The original idea was to swipe right and left, as we do in apps like Tinder. But instead they chose to show photos in chronological order and used a now iconic 1:1 aspect ratio, or the photos were square, so there was room on the screen to show metadata and a taste of the next photo - to keep us streaming. The camera was simple, like the Holga camera Systrom had been given while stying abroad when at Stanford. That camera made pictures a little blurry and in an almost filtered way made them loo almost artistic.
After System graduated from Stanford in 2006, he worked at Google, then NextStop, and then got the bug to make his own app. And boy did he. One thing though, even his wife Nicole didn’t think she could take good photos having seen those from a friend of Systrom’s. He said the photos were so good because the filters. And so we got the first filter, X-Pro 2, so she could take great photos on the iPhone 3G.
Krieger shared the first post on Instagram on July 16, 2010 and Systrom followed up within a few hours with a picture of a dog. The first of probably a billion dog photos (including a few of my own). And they officially published Instagram on the App Store in October of 2010.
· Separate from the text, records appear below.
In the rows, zero is written as 128.
T: rows in several groups, each row roughly a mix of its group's directions (one row in no group)
T (120 x 11)
[[150 146 148 112 125 166 135 146 102 109  67]
 [136 112 157  81 127 176  85 150 126 120 135]
 [ 69 124 154 162 130 170 140 114 142 145 133]
 [119 106 158 142 127 119 151  66 100 102 148]
 [101  88 166 166 115 149 166 106 110 127 128]
 [110 118  79 142 130  89 132 181 133 102 120]
 [139 171  91 150 148 147 122  85 115  92 138]
 [130 114 123 153 139 158  74 156 111 105 170]
 [ 95  97 122 158 120 147 121  98 148 171 167]
 [116 125 133 163 170 123  85 175 101 134 134]
 [163 129 129  97 150 121  92 132  73 135  96]
 [ 98 120  85 128 171  92 119 110 157 111 151]
 [132 141 129 105  63  90 151  98 125 127 145]
 [114 124 155 171 123 153 119 180  99 145 102]
 [146 109 115 123 168 122  83 148  90 168 121]
 [ 95 145 134 177 165 121  93 162 133 146 117]
 [126 149  97  87 134 111 148  84 117  87 151]
 [173 157 113 148 101 140 174 138 153 131  99]
 [165 150 107 148 139 133  90 105 115  92  86]
 [138 122 150 151 124 173 123 174  96 165 108]
 [106 106 134 170 138  91  90 136 158 160 147]
 [127 148 117 114 100 166 132 131 139  68  91]
 [162 147 114 117 116  97  74 138 104 103  97]
 [102 102  94 129 127 146 184 137 152  97 149]
 [103  74 123 110 161 120 124 154 155  89 139]
 [ 94 116  99 139 161  85 103 101 152 126 159]
 [112 122  89 145 167 144 129 159 112 164 168]
 [116  55 133 134 103 154 116 131 146 106 143]
 [156 183 111 115 111 171 127 100 132 142 155]
 [137 104 149 157 114 139  70 164 104 113 108]
 [ 95 115 154 139 114 113 185  97 106 122 159]
 [141 123 129 102  95 123 117 138  89  88  75]
 [ 95 117  81 120 177 127 132 130  98  92 126]
 [140  96 118 127 137 193 143 139 147 167 112]
 [108 153 135 164 117 146 130 129 141 176 181]
 [166 154 166 116  97 120 133  77 148 126 143]
 [115 114 163 109  74 119 118 142  78 109 126]
 [ 66  99 176 107 113 141 127 121 128 139 124]
 [167 107 133 161 144 137 141  78 127  89 148]
 [ 81 101 137  88 141 148 112 139 169 116 101]
 [127 148 167 169 104 158 131 173 128 160 124]
 [118  99 177 154 105 153  97 152 117 162 138]
 [145 126 114 162 168 108 150  69 120 110 140]
 [119 165 127  99 147 131 167 185 145 108 122]
 [139 121 149 159 132 119 155 157 137  67  95]
 [104  94 112 134  98 101  96 141 125 145 182]
 [110 117 128 189 161 152 104 115 116 125 165]
 [116  85 155 157 161 143 136  82 158 123 116]
 [111 117 127 140 114 169 142 133 136  55 133]
 [140 135 135 104 114 100  95 146 118 145  61]
 [125  82 134 155 113 115 104 169 122  79 124]
 [ 97 105 127 129 153 155 121 183  93 116 101]
 [144 150 106 159 154 117 143  74 158 161 134]
 [140 137  80 150 175 133 125  94 148 157 106]
 [121 113 157 144  95 125 165  82 149 142 166]
 [182 119 153 148  89 110 120 132  87 115 111]
 [140 147 124 105  96 124 177 111 170  95 149]
 [134 109  99 114 167 123  89  93 139 172 146]
 [132 150 182 149 118 120 175 109 149 126 160]
 [108 115 146  91  85 118 131 189 119 137 128]
 [ 91  71 136 133  97 140 117 141  84 127 131]
 [136 116  66 137 153 132 116  89 139 153  98]
 [100 146 121  89 103 167 122 126 121  75 148]
 [192 141 120 139 135 108 158  92 133 157 139]
 [152 143  83 123 165 128 104 145 134 111  77]
 [103  89 101 120 162 111 103 111  90  98 107]
 [109 145 120 150 117 100 154  83 113 177 153]
 [187 116 118 166 141 112  96 145 124 124  94]
 [123  94 109  99 125 161 149 108  77  99 110]
 [121 109 114 125 126 148 111 101  73 141  75]
 [110 101 151 182 157 127 108 112 133 144  84]
 [129 127 156 128 122 168  83 138 152 181 114]
 [111 130  96 139 175 114  93 121 119 166 166]
 [ 75 105 175 129 104 146 123 145 132 153 102]
 [118 160 147  85 104 167 109  94 142 152 108]
 [115 177 131 121 105  81 145 122  93 157 146]
 [162 120 102  71 147 135 135 113 100 101 101]
 [ 93 119 163 156  83 101 118  90 134 109 138]
 [148 125 145 167 140 120 123  96 178 140 173]
 [ 87 116 153  89  98 133 111 143  93 112 162]
 [105 113 167 135 152 158  95 165 107 145 162]
 [126 150 183 108 148 170 120 151  94 129 115]
 [150 148 115 112  81  87 138  85 149 133 149]
 [ 87 127 146 131 138 118 138 114 150 168  69]
 [140 117 134 152 144 158 146  69 118 136  82]
 [168 134 133 109 122  82  99 132 104 163 163]
 [132 124 155 142 133 145 152  89 169 171  94]
 [125 114 167 149  91 132 146 152 150  96  82]
 [130 139 124 135 112  83 133 123 163 145 192]
 [116  96 170  93 119 115 107 117 136 143  75]
 [118  92 126 119 125 133  75 182 121 109 147]
 [183 102 139 181 115 142 129 140 126  97 131]
 [104 151 110 105 133 143 135  57 123 106 144]
 [120 151 114 115 134 129 197 147 148 103  97]
 [165  74 142 150 142 150 110 137 152  93 140]
 [106 133 166 102 103 152  79 101  96 136 130]
 [ 80 130  99 136 139  99 147 110 133  84 164]
 [175 151 119 120 129 100 131  74 107 116  99]
 [116 143 154 153  88 138 148 108 185 140 150]
 [121  91 113  87 153 123 108 158 164  93 111]
 [134  72 152 143  85  90 136 152 141 118 127]
 [ 90 148 114 137 123 124 161 102 176  90 147]
 [162 180 147  93 107 116 143 113 138  94 110]
 [138 152 157 124  72 159 160 101 135 139 152]
 [104 110 100 121 130  78 141 105 153  86 157]
 [123 122 142 152 161 161  73 100 135 160 142]
 [131 146  76 114 104  95 149  97 113 135  90]
 [157 137 157 147  91 161 138 119 149 148  78]
 [139 148 182 132  86 147 118 112 112 120  85]
 [130 152 113 120 176 135  84 118  82 153 123]
 [146  93 120 141 158 155 100 147 182 103 136]
 [140  98 169 125  87 115 126 127 102  94  88]
 [105 112 113 124 151  69 156 113  99  92 129]
 [149 138 125 126  93  95 170 126 158  79 113]
 [102 105 139 123 118 121 118 200 118  99 149]
 [106 100 118 115 103 134 140  59 129 121 159]
 [144 107 127 102 162  79 109  83 104 115 136]
 [125 112 168 115 129  68 116 155  90 124 120]
 [164 130  83 109 138 118  78 139 156 106 110]
 [167 146 161 104 148 175 115  95 140 125 104]]
which group is each row in? (one row of each group first)
[148 118  96  84 121  94 150 104 122 110 173] -> A
[104 156  88 138 155 116  81 140 101 103 108] -> J
[146 101 138 134 108 121 122 159 138  61  99] -> L

[155  94 171 132 107 144 113 144 131 171 163] -> J
[167 133 153 144  90 124 163 105  97 135 166] -> J
[156 144 138 162 154 137 129  65 127 147 101] -> L
[143 142 110 101  95 158 122 170 123  88 163] -> J
[135 120 124 126 170 150  72  82 135 109 129] -> J
[ 84 131 101  98 152  98 127 146 107 120 174] -> J
[114  89 153 162  94 165 134 147 100 157 132] -> A
[167  89 134 104 124 109 109 151  77 131 103] -> A
[106 190 144 140 119 101 114  94 124 119 161] -> A
[128 146 106 118 131 182 133 109 151  85 166] -> J
[100 160 114 109 164 144 163 167 107 138  98] -> L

After adding more and more filters, Systrom and Krieger closed in on one of the greatest growth hacks of any app: they integrated with Facebook, Twitter, and Foursquare so you could take the photo in Instagram and shoot it out to one of those apps - or all three.
At the time Facebook was more of a browser tool. Few people used the mobile app. And for those that did try and post photos on Facebook, doing so was laborious, using a mobile camera roll in the app and taking more steps than needed. Instagram became the perfect glue to stitch other apps together. And rather than always needing to come up with something witty to say like on Twitter, we could just point the camera on our phone at something and hit a button.
The posts had links back to the photo on Instagram. They hit 100,000 users in the first week and a million users by the end of the year. Their next growth hack was to borrow the hashtag concept from Twitter and other apps, which they added in January of 2011.
Remember how Systrom interned at Odeo and turned down the offer to go straight to Twitter after college? Twitter didn’t have photo sharing at the time, but Twitter co-founder Jack Dorsey had showed System plenty of programming techniques and the two stayed in touch. He became an angel investor in a $7 million Series A and the first real influencer on the platform, sending that link to every photo to all of his Twitter followers every time he posted. The growth continued. June, 2011 they hit 5 million users, and doubled to 10 million by September of 2011. I was one of those users, posting the first photo to @krypted in the fall - being a nerd it was of the iOS 5.0.1 update screen and according to the lone comment on the photo my buddy @acidprime apparently took the same photo.
They spent the next few months just trying to keep the servers up and running and released an Android of the app in April of 2012, just a couple of days before taking on $50 million dollars in venture capital. But that didn’t need to last long - they sold the company to Facebook for a billion dollars a few days later, effectively doubling each investor in that last round of funding and shooting up to 50 million users by the end of the month.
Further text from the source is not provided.